Allowing packages/modules to choose implementations increases the 
risk of the sort of conflict described above.

> For example, if I have two versions of a package installed,
> say P-1 and P-2, I want to be able to compile my old code that depends
> on P-1 while still being able to write new code against P-2.  And I want
> to be able to use other packages that still depend, for the time being,
> on P-1.  When P-3 comes out, I don't want to be forced to uninstall P-1
> and P-2 before I can use it.

Now what happens when you want to use one package that depends on P-1 
and another that depends on P-2 at the same time?
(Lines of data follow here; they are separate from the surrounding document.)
Each row below is a small network's average activation on inputs in which a field has the value named, seen along a few directions.
Related values have similar rows: they may be neighbours, one step apart, or belong to one group.
In the rows, 500 means zero.
Random noise pushes rows far along 2 fixed directions. That doesn't count. These rows show it; they differ only by the noise:
[410 587 491 501 518 573 541 538 580 602 530 357]
[294 715 391 581 703 409 621 555 693 442 515 479]
[475 538 682 428 432 505 459 541 475 619 500 408]
[436 591 716 439 501 373 468 553 492 531 476 507]


Defa, 10 values:
e6: [565 715 390 603 499 379 543 426 556 595 498 681]
e3: [510 324 660 487 477 498 421 479 417 354 494 556]
e9: [678 292 657 386 437 459 449 496 194 427 405 604]
e4: [530 265 644 363 288 410 453 500 302 453 658 619]
e1: [390 584 620 635 638  81 420 567 599 493 509 731]
e10: [566 470 371 514 488 502 455 404 459 366 325 473]
e5: [721 427 723 325 426 539 359 428 360 691 323 532]
e2: [375 608 315 605 587 670 589 513 669 593 570 291]
e8: [484 401 431 573 396 734 471 463 624 423 444 317]
e7: [518 587 183 527 724 435 698 575 531 177 658 768]
Defa is arranged as a 2 by 5 grid.
List every value one step from e2, in the order listed.
> e1, e5, e8
List every value one step from e9, in the order listed.
> e3, e10, e7
A value of Defa combines one of 2 hidden first parts with one of 5 second parts; all combinations occur once.
e1 and e3 share the first part; e1 and e6 share the second. Which value has the first part of e6 and the second part of e3?
> e9
e5 and e10 share the first part; e5 and e2 share the second. Which value has the first part of e2 and the second part of e10?
> e8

My claim is that you can solve this only if a package that depends on 
P-1 can also work with P-2 and one that depends on P-2 can also work 
with P-3.

The only reason a build should fail is that you don't have a 
sufficiently recent version of some module.

[clarifying explanation of build-depends problems from prior mail]

When you say that package 'A' "build-depends" on packages 'B' and 'C', 
you are implicitly selecting a specific set of implementations for the 
module names used in package 'A'.  However if both 'B' and 'C' define 
and use module M then you are going to run into trouble.

But now lets suppose that 'B' uses module M and 'C' doesn't.  But that 
package 'C' build-depends on package 'D' and package 'D' build-depends 
on package 'E'.  Now suppose that a new version of 'E' is released 
that defines and uses module M.  Now you have real trouble!

Either way, you need some way to specify which module is authoritative 
implementation of a particular module name for your entire build and 
not per package!

In other words, the mapping of module names to implementations is not 
specific to any particular package, it is explicitly global to the 
build of the resulting program and implicitly global to the community 
of module/package authors.

For the same reason, you don't want "-hide-all-packages."  You want 
"-hide-local-variance" from the consensus mapping of module names to 
implementations.

>> What we want is a common system for mapping module names to
>> module implementations.
>>
>> * a protocol for resolving module-names to implementations at
>>   various haskell module name servers (hackage?)
>
> Go ahead, invent a protocol!

I offered two strawman versions of this protocol in my last mail in 
the "stop untracked dependencies" thread:

   Strawman protocol 1: Define a new DNS record, URL, and define some
   translation of module names into domain names.

   Strawman protocol 2: Use HTTP/HTTPS and define a query syntax such
   as "GET ResolverURL/moduleName HTTP/1.0" and use 30x headers for
   redirection to the appropriate server.

I like the later because we can then reuse WebDAV versioning 
semantics, but think that there is little point in fleshing it out 
further unless we agree on the need.

>> And we need to constraint the versioning system to require that
>> every new version of a module must fulfill the contracts of the
>> prior versions so no existing dependency is broken by any changes.
>
> That's way too restrictive.  We'd never be able to remove anything.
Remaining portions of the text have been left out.